Recently, we started offering sound healing in our practice, something I never necessarily envisioned years ago. Sound healing has roots in traditions such as Nada Yoga, which derives from South Asia. While some people may take these practices to the level of claiming they cure disease, I tend to view them differently. At a minimum, I see sound as a tool to help activate the parasympathetic nervous system and encourage a rest-and-rejuvenate response within the body.

As someone who has also learned acupuncture in a limited capacity, I have seen firsthand how fascinating a tool it can be. What has been especially rewarding is being able to take personal elements that I once took for granted and thoughtfully bring them into my practice.

As someone who has been exposed to Ayurveda, yoga, meditation, acupuncture, energy healing, and other traditions, I have found that, as I have evolved as a physician, I have begun to weave many of these elements together into my practice philosophy.

That does not mean abandoning science or evidence-based medicine. Rather, it means acknowledging that not everything we do has a double-blind, placebo-controlled trial behind it. We are taught throughout our training to critically appraise the medical literature. If every study were perfect, we would not spend years learning to question methodology, analyze data, identify bias, and evaluate whether study populations truly apply to the patients sitting in front of us.

I think there is also a role for lived experience and observation, particularly when there is minimal risk of harm. Certainly, some supplements can have interactions and adverse effects, and those deserve careful consideration. But there is also a vast set of modalities—including meditation, yoga, sound healing, acupressure, tai chi, qigong, and many others—that may offer meaningful benefits and deserve thoughtful exploration.

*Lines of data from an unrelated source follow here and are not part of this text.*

Rows are points. The window is the flat piece filled in between its corners: a triangle in 3 columns, a solid with four corners in 4, and so on. A path goes straight from each point to the next, and from the last back to the first. List the points from which the path goes on through the window.

Window (3 x 3):
[[-2.1  4.7  2.5]
 [-1.2 -7.0 -1.2]
 [ 0.1 -1.6  3.2]]
Path:
(1): [ 0.7 -1.4 -1.6]
(2): [-0.3  5.1 -1.5]
(3): [-3.3  2.8  5.1]
(4): [-2.3  0.4  4.1]
(5): [3.6 2.5 3.9]
(6): [ 2.6 -0.3 -1.3]
(7): [-3.3 -3.8  0.9]
(8): [-5.0  1.6  2.9]
(9): [-1.2  4.4  1.0]
(10): [2.2 0.0 2.1]
(11): [-4.1  2.2  3.4]
(12): [-1.4 -6.2  2.8]
(13): [-0.6 -3.6 -1.7]
(14): [ 0.2 -6.6 -1.8]
(15): [-3.2 -5.8  0.5]
(16): [-3.0 -1.6  2.0]
Through the window after points: 2, 6, 10, 12, 14, 16

Window (4 x 4):
[[ 0.8  1.2 -6.9  1.9]
 [ 2.8  0.5  4.6 -3.8]
 [-2.1 -1.6  4.7  2.8]
 [ 4.0 -0.9 -2.5  0.8]]
Path:
(1): [-0.3 -1.2 -0.9 -3.4]
(2): [3.0 1.6 0.2 0.2]
(3): [ 4.4  2.3 -0.4 -0.7]
(4): [ 2.9 -1.0 -0.3 -2.7]
(5): [-2.8 -3.0  1.3 -0.2]
(6): [0.2 0.7 4.8 4.8]
(7): [ 3.8  6.0 -4.3  0.8]
(8): [-2.5 -4.6 -7.8  2.7]
Through the window after points: 1, 5, 7

Window (8 x 8):
[[-2.2  3.9  3.3 -3.9 -6.1  3.0  5.0  0.8]
 [ 2.4  0.7  0.7  0.2  4.9  1.6 -1.6 -8.0]
 [-2.8  2.7 -1.7 -3.7 -1.0 -5.1 -3.9 -5.5]
 [ 3.1 -0.3 -6.6 -1.2  1.9  1.3  1.2  1.1]
 [-2.8 -0.5 -3.2 -0.4  2.3 -2.5  0.9  4.4]
 [ 5.3 -2.5  5.0 -1.3 -2.8  0.9 -2.4  4.2]
 [ 0.8  5.3 -0.9  6.0  3.9 -1.0 -3.0  0.3]
 [-0.5 10.5  4.8 -3.4 -0.5  1.3  1.4  1.5]]
Path:
(1): [-1.2  2.4 -0.4 -2.6 -1.3 -4.6 -0.8 -4.6]
(2): [ 4.1 -0.1  3.0 -1.0 -0.8 -1.0 -0.1  1.9]
(3): [-0.9 -1.6  0.3 -1.9 -2.5  2.6 -4.1  3.5]
(4): [-1.6  4.5  3.0 -1.2  0.7  7.2 -4.7 -0.2]
(5): [ 2.9  5.7  1.6 -1.9  2.2 -5.0  4.5 -3.6]
(6): [ 0.4  3.3 -0.7 -1.1  2.6 -3.0  4.2 -1.2]
(7): [-1.2  1.4  0.1 -3.4 -1.5  2.0 -2.2  2.1]
(8): [-2.9  2.7  0.2 -1.0 -0.9  3.2 -0.1 -1.8]
(9): [ 2.6  5.9  1.3 -3.2  0.5 -4.0  3.7 -0.9]
(10): [ 2.8  0.1 -1.7 -0.1  1.7 -3.8  0.3 -0.3]
(11): [-0.2  1.4 -0.2 -1.6  1.0  0.6 -2.4 -0.3]
(12): [-4.0  3.3 -3.9 -4.3  1.3 -1.1 -9.2 -2.5]
Through the window after points: 2, 4, 12

Window (11 x 11):
[[-2.3  1.6  2.8 -6.4  0.2 -1.8 -2.7 -1.9 -0.1  5.4 -0.3]
 [-0.5  3.2 -1.8 -0.5 -7.2  2.3  4.8  5.6 -4.0 -1.3 -1.2]
 [ 3.8  1.9  4.7  3.5 -4.2  0.3  2.8  1.3 -4.5  2.9 -1.2]
 [ 4.3 -0.5  1.0 -3.7  1.5  1.6 -1.2 -2.5  2.8 -0.1 -0.1]
 [ 0.9  1.9  6.0 -8.3  5.9  1.1 -3.9 -1.5  0.1  1.4  6.6]
 [-2.0  1.8  2.3  4.3  0.3  5.0  3.1  0.6  0.3  0.8 -1.6]
 [-1.5 -6.4  3.1 -7.4  1.4  0.2 -1.2  1.3 -0.7  1.5  3.3]
 [ 0.3  2.5 -1.4  3.3 -0.2 -2.3  3.2  3.7 -6.2 -0.5 -3.7]
 [ 0.4 -1.0  3.2 -7.5  5.9 -0.1  0.9 -8.7  1.7  4.0  7.7]
 [-1.5  1.8  3.2  2.4 -4.1 -0.5  1.3 -1.3 -2.7 -4.1 -1.4]
 [ 0.4  1.8 -1.5  5.4 -3.5  1.1 -1.5  0.9 -2.5  0.9  2.1]]
Path:
(1): [-1.1 -0.6 -1.2  1.5 -2.0  3.4  0.3 -1.0 -4.3  1.9  0.9]
(2): [ 2.2 -1.8  0.1 -5.1 -1.6  2.2 -4.1 -1.8 -5.3  2.6 -0.2]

My reflection today as a Direct Primary Care physician is that not only do I get to provide individualized care, but I also get to bring elements of my own individuality into my practice.

As I answered the patient’s question about what makes me different as a doctor, it gave me an opportunity to reflect and better articulate my identity and belief system as a physician.

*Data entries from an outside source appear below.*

Each wall is flat, endless, passes through zero and stands at right angles to its row. A trip goes straight from one point to another. List the walls that it crosses, first one first.
In the rows, 128 means zero.

Walls:
(1): [158 122]
(2): [132 151]
(3): [230 170]
(4): [ 60 198]
(5): [135 161]
(6): [175 116]
Trips:
[137  74] to [92 62] => 1, 6
[ 37 136] to [ 87 158] => 2, 5
[158 180] to [102 149] => 6, 1, 3

Walls:
(1): [139 130  82 114 123  64 123 105 136]
(2): [ 78 232 147  59 106 178 143 131 163]
(3): [241  94 114 155 144 128  47  87 151]
(4): [153 124 188 155  68 151  93 228 110]
(5): [162 112 203 107  63 120  66 167 112]
Trips:
[199 140 134  96 218  94 150 145 130] to [ 80 206 226  86 114  49 189  83 191] => 2, 3, 5
[174 116 133 129 181 134 188 133 175] to [ 39  90  76  61 148 112 213 193  43] => 3, 1, 2
[101  84 122  55  64 196 226 127 171] to [ 70 141 203  37 127 148 146 139  65] => 5, 4
[122 162  65 130 132 136 118  63  29] to [122 113 112  60 163 153  46 202 112] => 2, 5, 4, 1
[154 122  73  84 131 157 126 101 146] to [150 164 128 174  65 188 138 144 107] => 1, 4, 5, 3
[107 162 147 134 181  66 138 118 142] to [140 179 155 108  96  78 159 108  79] => 5
[ 95 116 215  59 141  72 141  58 186] to [128 136 144 152  52  80 110  67 140] => 3, 2
[164  89 151 149 129 168  75  18 124] to [144 146 154 170  70 115 133 172  93] => 4, 3
[116 145  64 138 158 149 128 108  24] to [ 81 179 175 140  48 119 150 112 107] => 2, 1, 4, 5

Walls:
(1): [193  47 124  97 138 182 124 168 136 118 142 197 163 112 109 127 123 118]
(2): [114 119 134 138 178  74 123  98 201  80  91  70 100 132  88 139 144  91]
(3): [183 187  77  84 146 129  88  98 153 137 100 106  93  37 138  94 132 110]
(4): [173 113 133 212 186 109 121  83 124  51 173 157 122 146  81 124 151 138]
Trips:
[ 99 169 104 151  90 202 130 157 126 149 113 137 158 142 130 159 127 181] to [139 153 135 193 117 134  99 148 154 144 150 143 171  94 133 106 106 159] => 1, 4, 3
[138 145 144 186 193 122 139  86  91  88 126 130 127 158 138 118 129 189] to [106 138 152 121 169 107 108 106 199 116  89 129 136 213 137 193 116 119] => none
[122  87 169  99 169 127 134 104 163 175 129 103 170 149 128 148 122 117] to [ 75 142 135 145  83 128 131  88 105 147  87 144 121 178 123 152 148 157] => 1, 2
[177  29 110 140  77 156 166 129 123 130 112 134 169 110 110 183 140 109] to [ 91 151 109 106 175  97  83 133 187 155 137 151  69  64 103  75 101 178] => 4, 3, 2, 1
[137 172 169 108 106  41  84 124 149 133 161  87 171  34 115 118 125 122] to [ 87 157 127 147 161  65 126 142 181  67 107  79 116 152 120 107 141 115] => 4
[144  46 129 142  94 111 100 127  58 146 136 149 144 133  78  85  98  86] to [133 171 144 119 124 114 115 168 178  99  81 139 220 163 136 171 127  97] => 4, 2
[123 210 100 110 152 116 182 120 152 126 183 195  74 152  86 127  98 179] to [141 114  70 122  93  87 130 168 158 178 153 137 156 143 195 162 107 170] => 3, 4, 1
[ 94 168 118 132 122 117 133 101  86 249 167 110 131 168 145 118 200  76] to [107 114 144 135  96 148 116 104 132 115 141 173 154 134  83 123 212 162] => 4, 1
[203 180 124  80 171 143 127 156 145 106 212 119 169 166 139  99 110 169] to [157 221 106 175 174  24 141 188 154  94  76  83 181 181 127 107 126 172] => 1, 2

Walls:
(1): [143  60 164 105 159 124 172 125 138 132  80 219 134 118 171 201  96 111
 157  90  91  63 101 121  65 117  92 152 120  93 138 143  66  75 139 135
 142  84 175 120  95 238 144 144 111 119 114 106]
(2): [ 80 143 176 158 114 135 148 123  89 144 152 100 165 133 136 103 137 142
 124  71  81 177 104 150 165 152 171 165 164  93 134  86 119 100 104 112
  71 174  54 174 132 135 131 102 156 147 147  55]
(3): [136 127 182 137 124 172  99  97 177 131 127 123 130 135  98 113 148  81
 129 142 188 133  87 123 119  84 106 147 144 133 100  98 176 131 128 184
  76 140 107 110  59 122 183  40 124 143 112 145]
(4): [104 114 146  98 153 111 127 134 105 117  83 134 125 145 115 178  82 144
 126 105 101  81 151 111 136  81 127 159  86  94 152 169  66 120 113 113
 150 215  77 209 100 138 182  76  25 166 101 160]
(5): [120 135  99 195 170 249 147 118 118 135 155 170 132 163  94  37 148 168
 107  89 136 134 139 185 159 126  67  84 142 156 106 138 113 107 151 165
 135 121  56 102 138 140 147  64  89 148 181 149]
(6): [139 190 114  82  66 102 158 139 172 117 122 185 151 102 102 188 129  86
 101  61 124 125 175 106 143  91 152 112  84 138  81 189 138 145 119 184
 118 176 120 113 139 191 115 126 113 153  64  87]
Trips:
[ 83 133 174 193  84 177  64  34 189 190 127 158 128 150 140 132 134 196
 143 102 140 155 147 248 139  93 118 159 127  72 138 132 115  30 160 132
 156 105 188 161 140 166  69 212 159  80 100 171] to [176 162  95 141 164  78  97 178 115  84  64 156 156  50  87  72 174 132
 191  96  80 126 123 119 150  61 126 164 146  99  76 114 101  32 133 150
 134 153 110 179 146 159  82 147 101 118 156  96] => 6, 4
[108 116  63  47 132 118  80 139 145  96 105  35 151 147 172 140 126 144
 151 155 122 110 104 124 150  85 130 111 132 109 128 119 112  43 129  74
 115  57  83 147  93 103 156  85 118 126 138 188] to [154 154 103  96 209 144 211 147  82  45 110 167 166 165 142 102 163  90
 118 162 117  95 175 140 161 147  91 166  47 147 161 133 107 120  80  68
 171 173  84 119 230 116 162  84 128  81  83 151] => 3, 5, 6
[170 168 171  68 125 152 114 145 106 155 152 129 137 112 136  79 144 113
 114 178 146 163 124 104 173  90 121 199 155 118 147 115 128 144  49  75
 137 133 207 142 185 144 126 178  73 174  93 151] to [ 57  96 128 124 127 125  75 139  87 114  83  92 155  50 127 142 101 131
 155 198 192  91 101 117 167 144  71 126 118 132  90 169  90 159 166  85
 153 122  67 118  96 125 126 193 101 172 106 120] => none
[ 98 102 136  56 144 190 142 152 178 138  44 149 104 161 124 133 109  85
 123 156 129 122 132  82 169 142 126  91 116 166  85 189 126 157 203 125
  45 151 145 100 114 106 187 122  88 164 139 100] to [141 181 162  94 127 162 113 157 104 112 179 193 199 136 102  96  84 160
 126  87 115 119 171 113 159 162 106  75 157 118 110  58 176 116 172 142
 176 141 146 147 110 109 119  89 165 186 184 132] => 1, 2, 4
[148 157  90 116 103 138  99  95 119 176  74 141 175 159 151  99 118 165
 127  95 130 171 128 175  96  88  87 207 147 131 182 181 134 129  89 204
 171 110 118 146 126 120  52 174 115  96 117 154] to [190  63 127 144 117 244 103 146 179 138 107  88 152 154 116 183 154 160
 138  69 141 176 112 117  60 144 137 121  84 146 131  88 179 116 117 127
 102 198  74 116 134 127 133 147 105 170 209 170] => 4, 1, 6, 3, 2
[114 151 190  86 171 111  68 219 123  71 104 136 133  40  85 135 154 111
 118 103 141 106 141 150  24 114 153 177 133  96 188 149  58 174 157 160
 120 120 140 138 129 150 110 150  67 100  82 205] to [164  63 157 136  90 141 158 101  99 108 153  58  74  76 181 147 163 145
 162 143  79 139  81 165 133 128 159  42 179 180 149  99 125 142 215 201
  35 113 172 147 116 164 130 151 175 149 206 114] => 6, 3, 4, 2
[183 126 139 155  79 117  98  87 153 137 117 203 124 142 135  72  81 215
 199 166 122  82 134  54  56  93 165 134 148 110 113  86 130 137 106 113
 129  61 154  55 100 206 161 132  54  97 132  61] to [105 122 129 174 189 173 170 174 182 109 119 159 191  57 159  87 109 181
 132 138 114  60 132 113 109  97 146 101 187 121  80 125  55  66 145  39
 130 116  90 160 175 118 129 121  95 166 135 124] => 5, 3, 4, 2
[125  72 112 128 196  95 142  66 130 163 128 135 111 152 108 199 110 146
  91 216 129 144 141 142  90  30 103  80 166  73  99 144  95 164 106  72
 163  90 149  52 118  66 130 165 130 109 160 101] to [127  75 124 160  96 124 148 181  85  54  74 103 141  97  94 134 139 191
 103 153  67 165 151 151 128 218 135 114 165 126 138 158  83 106 171 112
 115 158 118 169 133 168 127 206  62 133 138 164] => 4, 2, 5

Walls:
(1): [206  95 137 153 104 148 115 238 178 142 134  91 109 142  79 145 159 139
 153 112 140 151 144 135 162 158 116 121 173 120  64 167 170  85 194  79
 136  90 155 112 174 175 105  79 162 123  59 129]
(2): [ 92 125  58 144  36  87 115 114 150 100  80 135 148 204 139 189 105  61
 105 156  80 119  90  76  90 131 180 126 118 142 153  94 128 166 123 194
 174  33  92 147  41 175  89 121  74 147 136 204]
(3): [159 142 111 210 107 151 144  80 127 101  62 173 144 176 121 136  93 178
  99  94 164  83 115 110 155 152 191  72 117 130 141 122  99 123 138 127
 152 107  69 110 111 187 153 113 143 209 114  94]
(4): [126 138 129  71 151 129  91 131 132 160 173 118 221 118 170 116 120  91
 118  92 129 180  49  83  53 140 126 104 113  87 109  31  66 130 130 186
  73 111  73 160 169  59 102 115 112  91 116 192]
(5): [155 136 134 158 142 168 109 132 178 145 185 119 187 103 135 158 122  57
 132  60 151 109 122 124 154  87 246 101 106 124 174 150 149  90 101  74
 193 153 109 140  77 121 153 111 103  78 109 154]
(6): [135 111 138 162 116 111  91 105 102 116 145 174  78 204 129 144 125 178
 120 129  95 173 150 160 127 128  99 241 159 175 143  99 145 126 139  97
  47 110 100  71 190 128 123 137  63 122 180  83]
(7): [101 115  46 123 143  98 128 174 106  85 170 165 108  94 169 155 125 152
 102  70  53 130 163 163 166 247  82 183 228 124 131 169 152  91  85 183
  80 103 144  97 152 147  55 182 195  89 159  31]
(8): [ 94 152 110 111  84 126 132 170 163 118 159 124 145  28 142 124  58  93
 169 142 138 129  62  68 131 201 100 133 132 121  94 127 153 115 140 136
 125 176  50 116 103 167 120 184 175  99 138 148]
(9): [156 146 144 109 157 119  98 128  92 102 160 130  60 112 127 177 106 148
 111 166 139 101 118 136  70 129 165  59 106 132 114 139 135 109  55  71
 137  98 200 146  98 178 159  99 134 118 135 103]
(10): [138 184 118  71 167 129 136 107 125 135 193 165 115 153 137 104 127 217
 196 146  81 103 187  89  87 122 140  92 112 113  92 105  82 142 144 113
 144 112 152  96 192 134 135 101  63 152 116 149]
Trips:
[109 122 113 158 176  76 109 172  54  88 137 127 159  85 211 182 163  38
 118  75  95 112 199 125 106  80  99  80  96 125  47 168 138  34 139 132
  98 109 197 140  73  89  81 114 156 123 127 166] to [136 112 107 124 104 165  45 187  57 132  61  99 190  32  98 127 197  36
 161  19 211 127  44  46  87  93  93 119 153 103 157  65  65 119 128 145
 145 165 115 114 166 175  85 135 157 120 142 138] => 8, 9, 7
[136 112 119 171 101  66 115 150 143 130 175  92  65  72 145 129  83 123
 159 128 136 126 205 130 117  96 137  80  31 182 128 150 117 152 154 149
 106  79 140 132 136 175 175 133  36 103 155 147] to [189 101 146 155 180 150  89 120 164 176 220 102 112  99 151  98 141 194
  52 109 171  82 124 142  82 167 110 154 127 146 159 165 147 115  90 167
 135 157  97 123  78 140 117  85 101 108 163 120] => 2, 7, 10, 4
[192  93  97 182  93 157 184 158 161 207 139 115 212 109 108  60 137 135
 124 110 159 144 146 150 111 101 140 150  58 140 162 142 121 149 164 103
 115 165 189  97 131 113 168  92 150 121 151 171] to [214 132 153 104 159  80 133 209 200 161 119  94 102 111 122 123 190 155
 125 149 107 194 132  82 160 130 138 155 157 117 183 121 135 178 151  85
 108  73  56 126 121 140 216 121 109 157 110 125] => 4, 6, 10

Walls:
(1): [148 172 117 135 127 125 147 169 167  37 103 164 157 106  93 102 144 157
 190 236 174  92 122  33 120  48 190 116 144 166  40 143 143 134  77 137
  98 104 165 158 101 156  95 140 140 160 135  69]
(2): [146  72 102 167  95 175 165 100 122  90  93 148 145 191 167 168 142  96
 143 159 161 148  89 187 140 176  66 155  39  85 120 136 203 189 176 225
 178 139 176  80 134 179 116 173  38  89 155 155]
(3): [111  81 161  36 174 157 101  76 213  52 115 176 147 153  66 126 139 110
 148 155  68 125 153 184 210 122 133 195  81 134  40 176 113 150 115  67
 156  99 183 197 107  98  52 131 119 103 162 183]
(4): [211  64  79 162 140  93 101  68 189 156 152  98 123   9  64  74 132 165
 141 124  81  37  57 107 107 192 206  91  47  44 217  78 144 120 128  96
 162  30 210 175  73  82 115 227 199 140 192 111]
(5): [125 122 166  82 133 150  84 136 108  74 101 138 111 181 130 108  71 200
 127 102 117  98 132 136 120  97 202 100 168  66 236 144 196 149 152 101
  47 115  53 144 119  83 195 148 179 114 155 159]
(6): [130 160  83 189 130  91 133  53 128 101 122  73 108 138 179 160 134 116
 151 134  94 119 111 154 165 186 100  82  32 159 133 162 101  77  91  88
 117 150 115 105 147  91 130  91  95 132  97 133]
Trips:
[146 186 148 179  55 113 208 139 124 185  95 107 146 184 150 102 153 113
  53 115 241 102  87 129 180 141 111 188 109 127 120 208 148  99 119  97
 129  63 121  85 119 152 156 149 106 229 203  37] to [132 175  44 170 133  72 128 192 126 165 146 137 145 209 140  95 167 143
 130  88 186 109 114  74 129  78 138 201 117 192 121 185  85 154 128 105
  93 192  54  89  91  76 134 119 124 192 158 131] => 2
[197 107 154 147  73 153  92 194  96 125 171  72  84 135  61  85 144 163
 141  98 127 178 184 113 136 138 123 114 152 122 161 220 140 101  82 165
 147 149 138 114 158 129  85 101  96 185 132 203] to [ 53 118 128  92  88  79 156  41 147 107 125 126 153 168 157 225 210 160
 156 100 160  86 125 132 152 101  93 118  87 180 123 112 140 164  77  73
 180  99 118 107 137 104 114  41  93 204 222 122] => 6, 5, 3, 2, 1
[110 242  99  78  69 144 124  82 108 169 126 120 105 162 132 163  83 133
 110 108  97 156 133 154 131 184 194 129 116 125 169  95 107 102 132 168
 185 128  80 117 144 169 121 125 157 182 152 113] to [183  79 125 108 135 119 149 167 103 143 185 119 153 129 181 102  82 195
 108 121 163 107  96 117  88 111 104 116 183  72 109  57 167  56 122 103
 133 122 184  81 127 167 206 161 163 138  75  92] => 4, 6, 1
[200 140 154  91 137  98 170  84  83  61 180 140 119 106 132 151 126 116
 130 170  96 157 165 144  73 176 100 128 121 165 130 162 136 142 187 120
 115 143 180  49  83 191 151  78 128  99 249  39] to [171  86 143 176 119  52 105 156 125 101 173  78 129 215 103 136 151 127
 102 137 130 137 146 154 192 229 131 158 105 172 176 107 141 141 164  83
 178  81 120 127 183 123 140  81  30  84 170  96] => 1, 3, 4

Walls:
(1): [117 118 133 143 108  91  69 134 160 181 116 151  90 152 101 138 164  89
 156 106 150 145  62 109 120 123  94 129 140 145 101 177  83 139 150 146
 112  75 124 156 101 186  88 135 147 111 105 160]
(2): [111 128 188 195  71 131 127 160 164 154 110 135 121 145  70 190 196 126
 123  93 123 112  63  99 155 182  61  96 119  77 162 120 142 107 126 128
 145 130 155 151 112 104 156 180  95 159 124 141]
(3): [177 102 158  93 135 146 148 137 139 156 154 158  77  93 131  85 140 104
  96  76 136 164 178 119  70  92 126 137 102 154  98   7 105  67 124 160
 126 131  91 146  92 157 124 145 104 113 162 125]
(4): [192 127 144 154  67  77 107  76 163 147 113  75 126  92 131 135 105 120
  78 167 155 155 133 119  95 187 111 102  94 147 149 143 169  94 127 119
 126 136 179 134 108 108 124 112 142 109 180 162]
(5): [144  92  93 114 142 124 160 149 125 156 177  91  86 151 149 102 155 134
 118 131 173 138 131 111  80  95 114 161 145 170 130 173 163 104 109  98
 115 126 106 134 192 152  61 164 137 118 133  79]
(6): [133 148 146 136 133 178 103 161 128 119 111  38 183 156 103  89 134 168
 154 110  92 143 117 110 100  99 125 108  95 143 108 175 118 187 138 128
  37 112  67 138 160 114 150  74 149 125 125 112]
Trips:
[158 126 153 175 108 134 126 113 206  85 135 168 126 106 150 183 109 111
 104  80 157 161  57 111  70 104 165 110 103 107 135 159  77 132  89  88
 218 104 162 176  83 169 143 168 123 104 156  96] to [116  88 120 167  57 138 136  63 181 145 102 120 145 107 221 182 156 102
 132  72 178  52 164 172 145 106 113 154 128 139 132 199 155  63 119 125
 105 139 113 112  79  77 165  77 103 162 227 126] => 3, 1
[136 137 144 164 119 183 181  83 153 133 154 133 121 116  91  84 161 126
 163 133 108 122 117 114 124 111 158  78  73 143 143 199 113  82 159 149
 105 107 163 136 113 108 125 188 157 134  88 196] to [174 105 162 122  71 126 114 147 153 168 134  85 141  67  85 124  98 134
 171 140 219 124  89 117 124 116 140 149 122  76 191 116 140 128 128 144
  54 148  97  83 126  93  95 110 151 191 148 124] => 5
[112 161  74 129 151 126 166 143 179 106 121 133 150 167 120 105 133 178
 142 104 131 110  80 132 109 162 123  85 139 140 156 128 151  75 131 134
 119 148 134 120 145 116 104 131 102 120 126 175] to [122 117 156 128 123 167  95 148  84 117 184 133 110 109 119 131 167 152
 125 180 137  81 179 121 171 166 126 102 113  88 197 134 142 142 141  78
 120 122 166 128 137 123 138 204 154 171 188 115] => 6

Walls:
(1): [114  62  88 141 154  80 150 123 125 147 176 156 128 120 149 121  81  67
 123  98 111  69 155 145 157  95  94  94 107 117 110 169  92 129 133 145
 104 162 220 139  99 143 166 130 129 135 124 109]
(2): [ 99  76  97 154 175 124 132 171 123 114 173 131  63 109  97 138  97 172
 148  82 141 125 123 133 192 143 128 141  92  71 108 108 138 135 163 150
 129 126 188  86 143 127 178 109 136 123 153 124]
(3): [101 168 110 118  92 139 104  94  89 109 127 100 118 186 158 126 110 170
 124 128 143  84 121 101 140  87 135 170 135 101 101 121 119 138 128 161
 212  93  94 123 143 146 141 159 152 145 126 115]
(4): [143 127 145  79 142  72 122  76 116 165 112 112 126 137 122 125 121 143
 170 158 117  83 116 150 139 167 145 141 126 142 141 162 176 101 126 207
  92 128 131 158 149 115 115 177 123 123 119 121]
(5): [140 119 125 144 141  90 132 162 125 141  78 134  78 154  66 120 117 102
 133 152 137  90 124 143 144 112 197 140  84 139 136 153 157 110 132 160
 173  74  84 110 122 119 137  75  86 149 125  81]
(6): [172 133 100  91 102  86 139 151 121 150  96 116  91 204 134 112 176 120
 173  83 127 102 106 131 101  99 130 128 126 143 145 145  71  97  96 148
 180 154 118 153 132 102 164 170  94  91 115 166]
(7): [156 154 102  69 151 139 119  79 133 140 134 208  90 124  92 104 115 105
 161 133 168 113 172  87 134 117 101 127 133 143 135 141 129 165 139 156
  63 130  90 166 147 156 129 144 157 111 101 152]
Trips:
[106 125  88 157 126 137 148 141 111 128 107 141 154 130 106 133 131  78
 136 116 158 145 154 161 172 104 102 132 100 145 119  77 149  87 140 102
  61 139 184  88 149 182 126 158 107 144 135 143] to [131  73 149 144  89 104 137 100 161 136 119 124 134 163 127 157 128  88
 129 119 180  98 174  90 175 127 174 110 156 117 141 117 152 135 129 146
 116 110  84 109  77 152 108 141 131 133 132 174] => 5, 4, 2, 3
[112 149 103  98 131 105 122  86 105 146 166 126 117 143  77 116 166  81
 105 109 156 136 101 142 113 135  64 138 109 168 114 196 160 121 161 139
 107 149 101 194 112 134 146 118 127  77 152 137] to [132 130 128 122 137 151 110  97 146 115 141 171 130 121 110 176 125 126
  60 119 123 126  86 134  97 133 141 120 181  98 120 117 101 163 159 154
 128 120 174 130  69 166  92 170 129 128 172 188] => 6, 4
[104 130 130 130 157 160 144 171 184 153 174 200  82 152  89 104 157 120
 116 146 121 137 150 108  74 120 112 198 154 105 131 121 173 129 111 148
 175 163 112  97 108 196 127 118 131 131 107 122] to [167 127  96  94  94 132 142 140  78 191  81 162 142 132 162 213 141 137
  59 143 176 161 141 126 114 131 185 104 132 125 156  80  96 105 137 164
 180 112 111 127 141 152 150 138 135  90 130  75] => 6, 2, 7
[119 161 122 143 116 118  96 145 147 174 183 143 112 153  85  92 123 120
 121 125 123 171 111  91 147 126 168 111 119 131  87 109 154 124 138  69
  62  87  86  94 119 126 119  79 126 144 139 115] to [114 122 188 160 100 220 130 126 121 126 123 145 154 116 115 167 172 157
 148 115 126 125 150 156  89  89 125 116 153  67 131 109  97 112 143 121
 142 166 132 110 114 159 122 132 104 174 144 130] => 7, 5, 2, 3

All too often, we spend time articulating our practices, but this was a chance for me to articulate my philosophy as a physician: a blender. Someone who takes different schools of thought, different traditions, and different perspectives, evaluates the risks and benefits, and thoughtfully puts them together in a way that feels authentic to what I believe.

Perhaps that is what makes this stage of my career so rewarding—not simply practicing medicine, but practicing it in a way that feels increasingly aligned with who I am.